Solve at (x,y) = (0,1) $$ (x+1)dx+e^ydy=0 $$ $$ (x+1)dx=-e^ydy $$ $$ \int x*dx + \int 1*dx=-\int e^y*dy $$ $$ \frac{x^2}{2} + x + C = -e^y + K$$
For (x,y) = (0,1) $$ 1 = -e^1 + K = \frac{0^2}{2}+0+C$$ Where $K = 3.7183$ and $ C = 1$ $$ $$ My answer is $\frac{x^2}{2} + x + 3.7183 = -e^y + 1 $. I have 0 confidence that I did the right things.
There's only 1 example in my book that resembles this problem and it's not really helpful... So I appreciate the help if anyone could help me solve it. Thank you.
You are right in your integration, so we have that: $$\frac{x^2}{2}+x+C=-e^y+K$$ Notice that we have two constants on either side. If we subtract both sides by $K$: $$\frac{x^2}{2}+x+C-K=-e^y$$ Now, we have just one integration constant of $C-K$, so we don't need to work with two constants. We can just say $D=C-K$ and continue. This is a lot easier than using two integration constants, so you should always use one integration constant when you take the integral of both sides.

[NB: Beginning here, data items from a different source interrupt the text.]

A landscape with many valleys, sampled at points; each row gives a point and its height.
A ball rolls from a point to the lowest of its 4 nearest points, and stops where none of them is lower. Distance is the straight distance between rows; heights are no part of it.
Dekad (h 3.54): [ 26   6   6   1  27  15  11  -6  19  -7  18  17 -17   3 -14  18   2   3
   8  14 -16 -10  -8   2   5   3   6   9  23  12  -1   1 -18 -19  30 -22
  -2  24  18 -10 -20 -10  -6 -22 -11 -19  25   8  -8  10  30]
lage (h 3.63): [-34   3   4   2 -14   2  17   3  -1 -23  11 -17  19 -28   3  23 -32 -17
   1   3 -14  27  11  -9  13   9   6  17 -32   6  13  -9   7   9  11 -19
   4  -6  12 -16  10 -27  -2 -23  20 -12  -8  -4   5   6  -4]
loz (h 1.36): [ 15  -4 -24   9   0 -12 -22  -2   3  13  -9   4   6  10  -6 -11  22   3
   4 -22  19 -25 -16  14  -7 -23   4 -11  -2  -6  -9 -11  20  -1 -26   4
   5 -16 -20  15  -1  13  17  31  -5  23 -19  23   7 -19 -13]
ner (h 2.36): [ 29   0 -13   3  20  11  -5  -9   0 -11  16  16  -5  -8 -31  20  17  -1
   8   5  14 -46 -23   6   4  -9  -3   8  18   2  -9 -29  -5 -25 -11 -24
  -9  17  15 -31 -29  -8  -7  -1   3  -2  22  16  -8   0  11]
vemor (h 1.04): [-14  -2   4  -4   4 -18 -10  -8   3  -6  -2 -14   9  15   7  -2 -16 -13
 -12 -21 -16   8  27  -5   5   0   4  14   2   6   3 -15   9  14   8  -4
  15  11   1  16   2  -9   9  -1 -22  15  -8  -8  -7   2  -9]
gati (h 3.78): [ -7  -7  -9   1  -8   5  12  13  -6  11  -2  12   4 -13  15  -5   6  24
  -1  10  -4   5   6   5 -15  -5  -5  -7 -22  -2   2  -3  17   2 -26  27
 -16 -20  -5  -4  11  -1  -9   0   3 -16  -7 -12  11  -1 -11]
Teno (h 3.88): [ 53  -1 -13   4   2  30  -9   8   5  -9  10  30  -6 -24 -12   8  26  12
   4  24  29 -21 -45   3 -19  12  -5 -27  25  12  -3   7  -2 -18 -10 -19
  -2  -6  10 -39 -25  -4 -17   4  21 -12  11  -1  -1   0  31]
val (h 1.83): [-38  -4  15   0  -8 -14 -14  -1   7 -14  -7 -40  12   9  11  -4 -36 -20
 -19 -14 -14  16  29 -20   8   6  13  25  -8   3  -1   6   3  26  14  -4
  20  22  10   9   5  -8   8   0  -6  20 -14 -19  -3  10 -16]
dapo (h 2.78): [  1   6  10  -5  -2  12  27  10  -4  15 -11   6 -13   1  24  -5  -9   9
  -3  19 -11  26  16  -3  -9  19  -9 -10  -1  -3   7  19 -15   5   8  21
 -21  -4  -4   0  16  -3  -9 -13   0 -17  11 -13  -1   6   2]
Balo (h 2.66): [-31   6  16   9   4  12  -1   8  26  -5  -8 -23  -9   0  14   4 -56 -17
  -9  30 -17  24  17 -16  12  23   3  32  -4  -4   6  42 -29  30  27  -5
 -18  30  24   1  21 -20   9 -19  20   8  23 -11   1  15   3]
dep (h 1.44): [-12   4   3   3   7  -1   2  -4  14 -12   3 -15   7   3   5  11 -29 -17
 -12  -9 -20  11  28 -13   5   2  12  19   0  11   2  -3  -2  17  11 -12
  11  20  17   4   8 -22  11 -16 -13   5  -6  -5  -7   3  -3]
bomub (h 4.29): [ -5  -7 -18  -9   1 -30 -21 -16  -9  -1  -4  -3  10  16 -12 -10  26 -14
  11 -35  16 -18   5  22   2 -29  -6  12   1 -10  -8 -21  33  10   6  -8
  12   3 -17  36 -14  25  11  22  -3  43  -5  24  26  -8 -32]
ledus (h 2.38): [-21   3  25  -3 -13  13  27  17   8  -4  -9 -16 -12 -16  15   5 -47 -16
   0  38  -3  52  -4 -20  10  26  -1   4 -12  -8  26  42 -31  15  38   0
 -25   0  14  -4  15  -3  -4 -24  33  -8  19  -3  10  10  14]
Difet (h 1.64): [-29  -5   5  -2  -6  -9   5   3   2 -12   2 -19  16  -3   8   3 -26 -13
 -13 -12 -17  19  28 -10   7  -1  11  14 -14   8   6  -5   7  14   1  -2
  14   6  10   2  13 -15   9 -13  -9  -3 -10 -10  -6   2 -13]
vaki (h 4.50): [-64   1  13  -5 -18 -14   7   7  -9 -21  13 -34  33 -25  -9   7 -27 -15
  -6  -6 -15  32  21 -14  20  -7  16  27 -39   3   4 -14   6  16 -14   0
  23   3  14 -10  14  -4   4 -12  10  -8 -36 -10   2   4 -19]
refef (h 5.08): [-28 -17   0  -5 -26 -17 -16   5  -9   8   0 -12  10   0   8 -18  15  21
  -5 -14   3   4   8  -3  -9 -23  -1  -1 -24 -16   6  -8  29   1 -29  27
  10 -22 -26  15  24  20  -6  19 -11  -5 -19  -8  10  -1 -31]
zumi (h 4.96): [-65  -9  25 -26 -30 -29  -7  -3 -17  -4  -2 -37  18   1   1 -17  -4   6
   3 -19  -7  24  22 -13   1  -5   7  16 -23 -19   8  -5  17   5 -15  14
  34  -9 -13  22  27  21   0   9   1   2 -32 -15  -5  12 -31]
poz (h 4.90): [ 45  -7  -5  11  -2  28  -6  -1  -2 -14  10  25  -8 -17 -17  14  11  13
   4  23  11  -1 -45  -1  -1  22 -13 -15  28  14   6  11  -1 -19   4 -23
  -5 -22  10 -34 -13 -10 -24  -8  17 -23  23  -8  -6  16  40]
dofi (h 3.69): [ 21   4 -11  13  18  -7 -14  -7   3  11  -3  16  -5  26 -14   1  16  -1
   3 -16  -2 -39 -10   8  10 -21   3  -1  11   3  -8 -12  -6  -9 -10  -8
  -3   5  -5   6 -21   4   5  20 -14  14   4  16  -7  -6   8]
Kiviv (h 1.71): [-15  -3   9  -5  -4 -11   2   1  -4   6  -7  -5   6   9  15 -12 -10   3
  -9  -8 -14  16  26  -2   0  -1  -1   2 -10   0  10  -2   4   8  -5  12
   4  -2  -7  12  16  -7   4  -5 -16  -2  -4 -12  -8   4 -13]
Nomaz (h 3.42): [-33  10  32 -18 -24  -3  23  15 -14  11 -15 -17  -6  -9  18 -13 -15   9
  -7  25 -10  32  26 -15  -1  14   5  -7 -30 -18  10  14 -28   3  -6  29
 -10 -14  -8   2  31  13  -8  -9   9 -17  -3 -21 -11   4 -17]
los (h 6.48): [ 45  10   7  17  10  30  14  10  12  14  -3  31 -21  11   8 -10  25  22
   3  18   2 -22 -20   7 -12  -6  -2 -21  22   6 -14  27 -25 -16   5  14
 -18  12  -1 -13 -25  10  -9  11  -6 -15  10  -3   6   3  34]
Kalar (h 0.44): [ 51   9  23  17   6  26  12   9  12  18   0  27 -26  18   8 -13  29  19
   2  14  18 -59 -35  19  -5  -2   6 -34   8   6 -29  28 -34 -25  23   9
 -23  21 -15  -4 -38  13  -3  23  -9  -7   5   7  -5 -13  35]
pimo (h 1.15): [  8  -4 -37   3  13 -10 -21 -13  -3  -4   9   5  13 -15 -23  11  18  -4
  -2 -15  22 -31 -10   5  -6 -21  -9   8   2   3 -12 -41  19  -4 -38 -11
  -8  -2   8 -23  -3 -11   5  13  -1  15   0  13  -1 -17  -8]
nesu (h 1.20): [-65 -11   4 -17 -15 -30   0  -6 -18 -14  21 -34  35 -17 -12  -6  -8   3
  -2 -22  -9  25  16  -8   8 -15  12  20 -31  -1   2 -26  22   8 -25   9
  29  -7   5   4  17   4   2   2  -6  -9 -42 -13  -1   0 -23]
Vorav (h 1.80): [ 11  -1 -22   4  18  -7 -10 -14   0  -7   8   8   8  -3 -23  19   9  -8
   2 -18  -1 -24   1  -1   6 -15  -7  13  10   6  -7 -41  13  -9 -18 -14
   0   6  15 -16 -10 -13   5  -4 -13   8   7   7  -2  -7   0]
soga (h 2.62): [-22  -5  -7  -4  -3  -7  11   3  -4 -10  12  -2  19 -20   2  11 -12   2
  -1  -6 -12  14  12   1   4  -3  -2  10 -23   8  10 -24  19   5 -12  -3
   4 -11   8  -9  10 -19   0 -20  -1 -13  -7  -7   2  -1 -12]
Tef (h 2.63): [ -3   1  -2   1   8  11  23   4   3  -4   5  10   2  -8   9  13 -15  -2
   5   8 -16  20   9  -4   2  13  -1   5  -3  11  12   1  -1   3  10  -6
  -4   0  13  -5   3 -19  -2 -21   2 -14   7  -2  -3   6   6]
deve (h 3.59): [ 37   0  -9   5  21  17   1   3   7  -9  15  24 -15  -5 -16  12  19  10
   7  20   6 -24 -27   3   4  -2  -4  -4  23  15  -6  -3 -10 -25   8 -19
  -7  12  13 -28 -33  -4 -11  -7   4 -16  23   6  -3  10  27]
Dol (h 2.82): [-51 -13   8  -5 -11 -23  -6  -4  -2 -25   4 -40  30 -10  -1   3 -22 -23
 -17 -26 -11  21  27 -11  10  -6  14  28 -19   8  -5 -19  18  17   2  -3
  28  13  13   0   4  -4   5  -4  -7   7 -30 -14   3   6 -19]
Lozu (h 2.74): [  2  -2 -25   1  21 -24 -24 -25  -8  -5   5  -1   3  17 -32  11  11 -20
  -3 -36   0 -33  -2   9  17 -17   1  12  20  -1 -19 -35  11  -6  -2 -16
   8  10   4  11 -22   8   5  16 -18  30  -1  11   3 -13  -2]
rapu (h 3.70): [ -2   0   7 -15 -17 -23 -26   0  -4   4  -9  -3  -5  24   7 -21  27  -3
   4 -22  12   0  16   9  -7 -21 -15  -4  -1 -20   7  -3  25   6   1  13
  14   2 -27  33   6  26  11  12  -9  25  -5   6  17   4 -31]
detok (h 3.61): [ 27   6   2  11  29   6  -2  -4  12   8   9  22 -15  20 -12   3  10   5
   3   5 -12 -42 -12   6  12 -16   5   1  17  10 -11  -3 -24 -18  12 -15
  -8  23   7  -2 -27   0  -5   4 -16  -5  19  12 -15   3  22]
moke (h 1.38): [ 21   8  12  -2   0  23  32   9  -3  15 -11  17 -23   2  18  -4   6  13
   0  28 -10  29   2  -3 -12  26 -14 -17  13  -6   4  34 -26   4  13  29
 -25  -3  -3  -2  11   5 -13 -16   2 -23  19 -18   8   5  19]
Tuka (h 1.73): [-25  -4  12  11 -16   7  16  10   5 -16   1 -12   5 -23   0  28 -59 -25
  -3  21 -14  53 -23 -21  18  25   5   3  -6   1  24  33 -14   6  52 -19
 -21 -21  17 -14  13 -17 -21 -12  34  -9  12   3   8   9  38]
vob (h 3.22): [-53   2  28 -21 -26 -14   5   6 -14   2  -9 -37  10   0   8 -14 -20   1
  -9   4 -13  28  28 -17   7   5  11   4 -30 -14  11   8  -9   6 -14  19
  13  -3  -4   5  27  12   1  -3   5  -6 -20 -19 -17   9 -26]
vab (h 3.00): [-15  17  31 -13 -15   5  28  14   2   9 -20 -13 -28 -10  29  -2 -24  -4
  -8  46   0  45  10 -18  -4  35  -5 -14 -10 -18   6  37 -48  11  27  27
 -25  -4   3  -6  26   9  -6 -22  19 -14  16 -22  -3  -1   4]
vafi (h 2.61): [ 17   9  -1   6  29   1  -2 -10  13  -2  12   6  -7  15 -14  13  -7  -4
   1  -7 -23 -18  10  -2  11  -5   4  16  18  10  -4 -13 -12  -4  12 -17
   2  25  13   4 -11  -8   4  -9 -26   1  10   8 -13   0  18]
kudeb (h 2.49): [  7  -1  -6   8  -4  16  12  -7  -6 -20   9   4   3 -22  -6  33 -22  -6
   9   8  -8  34 -27 -10   9  39  -9  -5  14  11  11  10  -1 -11  29 -25
  -5 -24  14 -21   8 -26 -18 -20  20 -21  15   1  -5   9  36]
rudos (h 3.68): [ -6 -12 -11   8 -14 -14 -15   1  -1  11  -7   1  11   4   7 -14  10  14
  -7 -20   4  -7   5   4  -7 -24  -3  -4 -15  -8   2 -13  27   0 -26  18
   5 -20 -17  13  14   8   2  20 -11   7 -15   0   7  -6 -21]
Kop (h 1.57): [ -2  -6  -4  -2   6 -23 -17 -11  -3   3  -1  -2   8  20  -2  -7   0  -8
  -5 -29  -7   0  18   2   3 -13  -2   8   5   0   4 -20  17   4   3  -3
  11   3  -7  23  -2   1   5   8 -25  23  -5   0   1   0 -10]
sigag (h 4.18): [-37   9  32 -17 -27 -19 -16  -2 -10   1 -16 -34 -10  12  23 -15  -5  -4
  -7   3  -7  21  28 -12   1  14  -1  -3 -18 -21   8  12  -5   7   6  17
  26  -3 -14  17  26  14   8  -5   5   8 -10 -22 -18  12 -28]
fal (h 2.93): [ -2  -2 -15   1   7   1   7  -4   2 -11  11   6   8 -18  -3  23  -4  -4
   7  -4  -7   4   7   1   1   3 -11  10  -3   9   7 -28  21  -3  -4 -12
  -1  -5  16 -18   3 -28   1 -18  -1 -10   2  -1  -2   3  -1]
letob (h 1.93): [ -6   9  10   1   8  10  12   2  10   4  -5  -6  -7   8  20  -3 -26  -7
  -3   9 -19  22  26 -12   1  17   3   5   2   1   8  19 -19  13  15   0
  -6  16   8   6  16 -19   7 -17  -7  -2   8  -5 -13   7   3]
gelu (h 2.60): [ 21  -1 -25   6  17   7  -3   3   5   1   4  23   1 -10 -12  11  16   7
   9   4   7 -23 -10   4  -6 -10  -7   3  10   8  -5 -23   8 -13 -20 -11
  -9   1  13 -23 -16 -10  -5   1   2  -2   8   8  -2  -1   8]
tider (h 3.43): [ -6 -12 -40   4   7 -29 -30 -22 -10   1   3  -5  14   1 -23  -1  23 -11
   3 -41  24 -26 -14  16   1 -28  -1  10   3  -2 -23 -33  31  -1 -13  -8
  11 -12  -8  14 -10  15   7  32  -3  42 -11  22  14 -19 -23]
Doduz (h 3.32): [-40   3  24  -7 -20   5  31  20  -4  -3  -2 -20  10 -23   8  -1 -39 -12
   2  25 -11  40  13 -15  17   9   9  11 -35  -3  22  15 -14  14   7   3
  -8  -4   9 -11  13  -2  -2 -18  24 -14  -7  -8  -1   8  -8]
sug (h 2.84): [-25   6  23 -12 -14   6  31  14  -3   6 -10 -13  -2 -12  20  -5 -28  -1
  -5  27  -9  39  17 -13   3  18   3  -2 -22  -5  16  20 -26  11   8  15
 -15  -5   2  -3  19  -1  -2 -19  14 -16   5 -10  -3   5 -10]
leta (h 3.35): [ 44 -11   2   3  19  10  -5  -4   2 -11  20  21 -19  -4 -25  16  17   2
   2  21  17 -51 -42   9   8  -3   3  -2  27  13 -14  -4 -14 -34  23 -28
 -17  24  10 -32 -41  -5 -12 -12   3 -15  34  10  -7   7  26]
lumi (h 4.51): [ 21  -3  -6  10  29  -6 -12 -17  -2  -3  17  10 -12  23 -29  10  12 -11
  -5  -9  -5 -67 -19  11  25 -18  16   4  17   9 -22 -18 -19 -16   8 -20
  -4  26   2  -3 -32   4  -3   7 -16   5  19  14 -15 -10  12]
pid (h 5.54): [ -8 -19 -17  -1 -17 -22 -24  -3   1   6  -2 -13  12   2   2 -19  26   9
   5 -25  29 -11  -9   9 -13 -31   0  -2 -16 -14  -3 -12  38   5 -22  12
  17 -23 -32  25  10  26  11  33  -2  21 -22  20  24 -16 -39]
fevi (h 1.89): [  4   1  -7   1   1  18  28  10  -4  -3   6  10   0 -18   6  14 -12   6
  11  20  -9  32 -10  -3  -1  26 -11  -9   0  10  16  12   3   0  13  -4
 -11 -18   6 -11   3 -15 -10 -24  16 -23  10  -7   8   7  18]
tar (h 2.15): [  9   6  -2   2  22 -15 -18 -18   5  -3   5  -7   1  27 -14   7  -7 -21
  -3 -27 -15 -15  12   0  11  -5   6  16  24   4  -7 -17  -5   6  16 -14
  12  21   6  20 -14  -2   4   3 -30  23   1   2  -6  -3   6]
Foli (h 2.25): [  2  -1 -13   3  18 -11  -4  -6   3  -3   5   5   8   3  -5  12  -4  -7
  -4 -15 -14  -4  14  -2   6 -11  -2  12   3   8   2 -26  13   3  -7  -7
   4   5  12  -1  -2 -12   6  -7 -19   0   2   0  -5  -2   1]
Biki (h 2.96): [-34 -11  17 -18 -15 -32 -21  -5  -7  -7  -3 -23  11   9  10 -16   1  -5
  -1 -30  -3  12  32   0  -4  -5  -1  15  -9 -10   7 -14  26   9  11   1
  29   6 -11  32   2  14   6   6 -11  21 -15  -5   3   8 -29]
zit (h 2.09): [ -7  11  17   1  11  24  16   2  21   1  -6  -5 -20   6  20   0 -32  -6
   4  30 -14  32   7  -9  -1  29   3  10  10  -3   9  46 -38  15  33  -5
 -15  28  20   2  19 -13   4 -25  15  -6  22  -1  -4  10  17]
nipe (h 1.81): [ 26  -2 -23   3  14   8 -14 -14  -7  -6  11  10   7 -14 -32  21  22  -7
   7  -3  30 -46 -22   8  -7 -11  -4   9  14  -1  -9 -35   4 -13 -34 -26
 -11  15  13 -35 -20  -9  -1  10   7   7  12  19  -9 -12   0]
gutin (h 2.42): [ -8 -14 -21   4   3 -27 -20  -8  -2  -1   4   1  17   0  -7  -1   5   0
  -9 -26   2  -7   5   5   1 -24  -3   7  -6   7  -3 -29  28   1 -21   4
   6 -12   1   4   0  -2   5  11 -19  13  -9   3   2  -8 -15]
gadil (h 3.27): [ 17   2  -5   4  16  22  20   6   7   1   6  22 -10  -3   3   9   6  10
   8  16 -12  15  -8   0  -3  12  -9  -5  14  13  10  11  -5  -7  10  -4
  -9  -1  11  -8  -6 -10  -8 -19   2 -23  13  -3   4  13  22]
rut (h 0.63): [ 14  13  15   2  19  26  16  -1  23   2  10   8 -19   6   7   1 -16   4
   5  21 -22  19   1   0  -3  22   7   7  23   8   4  34 -34   0  35 -11
  -5  29  16   4   1 -10  -1 -21  -3 -16  21   3  -7  13  31]
pilo (h 4.74): [-56   1  30 -15 -26 -23 -27  -3   1 -12 -20 -50  -6   9  22 -14 -18 -14
  -5  -9  -6  17  35 -16   3  17  -1  20 -11 -18  -1  11   5  17  20   1
  39  20  -2  19   4  10  13   2  15  29 -17 -20  -4  18 -33]
Zibop (h 3.10): [ 10   3 -15   1  12  13  16   2   4  -9   8  16  -1 -14  -3  20   0   3
  13   9 -10   8  -4   0  -2  12 -10   4   9  12  11  -7   5  -9   8 -16
  -3  -4  13 -16  -4 -22  -5 -21   7 -15  12  -1   1   9  16]
Mafo (h 3.64): [ 35  -3  -8  11  -4  32  20  15  -5   4  -5  28  -8 -12  12   2  12  23
   2  31   2  18 -21   4 -10  14 -17 -29  16   5   5  32  -4   4  -6  26
 -17 -20   1 -18  -1   9 -13 -11  16 -28   2 -20  24   1  26]
rup (h 0.50): [  1  -2   7   1 -12  14  30  13  -7  -6   1   1  -1 -18  10  14 -33  -7
   4  26  -6  51 -21  -9  13  35  -4 -15  -4   7  25  26  -8   7  30  -5
 -14 -30   5  -9  11 -10 -13 -24  25 -22   7  -5   8   5  27]
mono (h 3.71): [ 23   6  -3  12   0   6  -5   4   4  20 -15  19  -9  15   6  -7  15  12
   1  -9  -4 -17   2   7  -8 -12  -4 -11   3  -5  -3   1   3  -4 -18  11
 -11  -3 -11   9  -2   1   3  16 -15   6   1   6   4  -1   5]
vapu (h 2.71): [-17   0  11  -9 -11   6  30  15 -12   9  -9   1   0  -9  17  -7 -13  14
  -5  20 -11  29  17  -4  -5  11  -2  -8 -20  -4  10   9  -4   6  -9  25
 -18 -13  -3   0  20   5 -11 -11   6 -22   0 -17   3   2 -11]
guna (h 2.90): [-29 -14   0  -6  -8 -27 -10  -5  -9  -4   5 -13  20   3   5  -7  -4   3
 -10 -25 -10  11  20  -1  -1 -14   3  13 -18   3   2 -22  28   5 -13  10
  16  -8  -2  13  11   2   4   3 -18   3 -17 -10  -4  -3 -19]
Pulit (h 1.74): [ 46   3 -17  12   3  33  11  16   7   4  -5  30  -8 -16   3  -4  23  27
   7  25  17 -11 -28   4 -24   4  -3 -31  21   9  -9  20  -6  -8 -15  15
  -4  -8   4 -26 -16   5  -7   8  15 -14  -7  -9  16  -6  30]
Naru (h 6.53): [ 39  18   9  15   4  18  -3   6   7  21 -10  23 -18  24   1  -9  29  10
   9  -5   8 -49 -17  15   0 -11   2 -23   6  -3 -15  14 -16 -12  -5   4
  -8  11 -20  12 -18  14   7  29 -11   8  -2  18  -1 -11  17]
bal (h 4.08): [ 31   7 -17  14  17  18   3  11  11  10  -5  30  -7  -1  -1  -5  19  15
   9  11   9 -27 -17   4 -17  -9   3 -16  11   4 -12   1  -6 -16 -17   5
 -12   0   4 -16 -21   3  -2  17   3  -5   1  10   1  -8  19]
pufo (h 1.79): [ -6  -3  12 -10 -14  10  39  20 -17   4  -2   3  -2 -20  11   3 -17   9
   4  31  -3  43  -4  -4   1  24  -7 -16 -17  -1  20  21  -7   8   9  15
 -20 -25  -1  -4  10   5 -15 -23  19 -30   1 -16  14   3   5]
deki (h 4.83): [ 64 -17   9  15  -9  29 -20  -7  -8 -15  18  19  -1 -17 -36  12  11   8
  -6  19  42 -31 -63   3 -11  16   4 -17  34   9   0   0  -6 -32  -2 -39
 -12   0   7 -51 -24 -14 -33   8  13 -12  27  -2 -21   7  35]
monut (h 3.65): [-36  -1  18 -14 -18  -6  19  13 -17   7  -3 -13  10 -10   8 -12 -14  15
  -5  10 -14  24  22  -6   2   1   5   1 -33  -7  10   0   1   3 -21  23
  -6 -17  -6   5  28   9  -5  -6   0 -20 -14 -18  -4   1 -24]
nufu (h 2.48): [ 16   9  11   4   7  -5 -16  -5   3  13  -8   9 -14  32   3 -12   6  -3
  -2 -11 -14 -11  15   6   0 -10  -9  -4  11  -8   7   5  -3   4   2   2
   1   8 -16  21   0   0   7   7 -24  16   4   0  -5   8   3]
Zifoz (h 4.39): [ 21  -5 -17   6   4  24  14  14  -3  -2   2  27  -5 -14   6   7  12  18
   9  22   4  13 -19   2 -10  12 -16 -16  11   9   7  13   9  -4  -7   6
  -9 -20   5 -18  -7  -6 -15 -14  17 -22   8 -12  15   6  20]
pov (h 3.75): [ 21  -2  -5   4   1  19   2  -9  -5 -19  11  13  -5 -20 -14  30  -2   3
  12   9  -3  16 -27  -3   1  30 -10  -2  23  11   8   1   3 -20  18 -26
  -1 -15  15 -22  -2 -19 -16 -19  14 -22  23  -5  -6  13  34]
sano (h 4.02): [  5  -8 -46   1  12 -15 -32 -35 -14   5   6  -9  17   0 -35   2  31 -16
  -1 -36  39 -49 -31  20   0 -18  10   3  13  -2 -34 -30  12  -3 -28 -15
  13  -6  -8   5 -12   9  14  34   8  37 -12  32  -7 -31 -20]
Vif (h 4.70): [-16 -13   0 -15 -25 -27 -23   0  -3   3  -4 -13   4  10   6 -25  30   5
   5 -22  21  -5   7   7 -12 -26  -9   3 -12 -22   3 -10  36   7 -11  17
  18  -9 -31  29  11  33   9  21  -5  15 -11  14  24  -1 -44]
nivel (h 3.79): [ 19  20  23   5  -2  23  10   0   7  22 -18  20 -30  15  21 -10  10  12
   1  17 -11   8  13  -2 -14  15 -14 -12  16 -15  -2  29 -31   0  13  22
 -18  11 -12   3  12  -1 -11  -2 -12  -8  18 -16  -6   8  17]
nom (h 1.78): [-35 -11   1  -7   1 -28 -15 -11  -1 -19   2 -30  22   2   2   3 -18 -19
 -14 -35 -10  12  28  -6   2  -5  11  23  -5   7  -6 -25  23  13  12  -6
  25  12   9  16  -4   2   6   3 -18  21 -21  -9   4  -1 -16]
mav (h 2.69): [ -1 -15 -38   7   4 -24 -28 -12   0   7   2  -3  18  -4 -12  -7  22  -2
  -3 -29  24 -25 -14  10 -10 -27   2   2  -5  -1 -19 -28  27   1 -29   1
   8 -21 -13   6   2   7  11  32  -5  28 -19  21   3 -23 -20]
Suziv (h 5.45): [ 31   7 -19   8  21  10  -3   2   3   9  -1  24  -6  -1 -16  -3  25   7
   4   2  24 -55 -24  15  -6 -15  17 -18   9   6 -25 -12 -14 -21 -24 -10
  -6   5   0 -13 -30   3   2  26   3   5   0  25 -16 -23  14]
tet (h 3.55): [ 25  10 -15  -1   4  -4 -21  -8  -2  13  -4   7   0  30 -15 -12  40  -9
  14 -25  28 -42 -22  26   6 -22   2 -18   5  -2 -16   5   7   1 -15  -3
  12   3 -25  35 -16  27  22  29   2  24 -13  33  12 -16 -14]
Rusol (h 6.39): [ 60   4   2   7  12  26  14  15  12   4   2  32 -13  -4  -2 -11  30  23
   2  27  26 -41 -36  15 -20   1  13 -39  20   9 -26  18 -24 -19  -3  11
  -9   4  -2 -22 -37  12  -2  18   6 -14  -8   1  -3 -22  38]
Poda (h 2.86): [ 11   2  -5   5 -11 -15 -24  -3  -2  11 -11   6  -4  25   0 -18  20   1
   4 -25  10 -14   3  11  -1 -20  -6  -9  -1 -11   2  -3  20   2 -12   8
   5  -5 -26  27   0  15  10  23 -11  25  -7  15  13   0 -18]
tola (h 3.02): [ 15   1 -20  -2  -6 -11 -19  -3   0  12  -6  -3   7  20  -5 -19  33  -2
  12 -24  36 -29 -13  22  -7 -22  -2 -15   1 -12 -13  -1  25   4 -19   7
  11 -11 -30  32  -2  27  26  30   1  31 -16  36  21 -17 -27]
poki (h 4.27): [ 14   4 -34 -15   5  -8 -11 -16  -4  12   3  -8  14  13 -19 -20  48  -6
  16 -22  50 -37 -23  33 -12 -19   8 -13   7   0 -29  -1  22   7 -18   0
  21 -15 -32  45  -9  31  35  28   9  25 -22  47  17 -31 -37]
Finit (h 2.26): [-38   4  22  -6 -12  -5   9   6  -3  -2 -10 -27   4   0  17 -10 -31  -9
 -12   4 -16  25  29 -16   6  12  12   8 -22  -1  12  15 -15  15   2   8
   3   7   3   2  20  -5   6 -10   3  -5  -7 -14 -14   5 -18]
dipo (h 2.77): [-30  14  32  -4 -16   0   6   5   4   7 -22 -28 -21   4  30 -12 -29  -9
 -14  26 -10  26  26 -19   3  22   2  -1 -15 -17   5  27 -33  12  15  16
  -3   3  -2   0  30  -2   6 -13  10   3   8 -19 -21   2 -13]
piroz (h 3.57): [ 11  18  25   0   0   9   0  -1   3  19 -15  10 -25  20  25 -14  -1   4
  -3   7 -13   8  22  -3  -8  12 -12  -8   8 -16   5  20 -22   2  11  15
  -6   7 -16  15  17  -5  -2  -7 -17   3  11 -12 -14   9   3]

Call two points neighbours if one is among the 4 nearest of the other. Go from one point of each pair to the other, from neighbour to neighbour, staying as low as possible. Name the highest point that can't be avoided.
vapu / Kalar | bal
rut / pimo | Foli
vemor / rup | ledus
moke / nesu | Dol
moke / rut | dapo
pimo / Pulit | Mafo
loz / pimo | mav
rut / vemor | letob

Now, when we substitute in $(x, y)=(0, 1)$, we get: $$\frac{0^2}{2}+0+D=-e^y$$ Notice the lack of a $1=$ in this equation. There is no reason for both of these expression to equal $1$ because they are not $y$. If we solve for $D$, we get $D=-e$
Back to our original equation: $$\frac{x^2}{2}+x+D=-e^y$$ Substitute $D=-e$: $$\frac{x^2}{2}+x-e=-e^y$$ Switch both sides and take the negative: $$e^y=-\frac{x^2}{2}-x+e$$ Take the natural log of both sides: $$y=\ln\left(-\frac{x^2}{2}-x+e\right)$$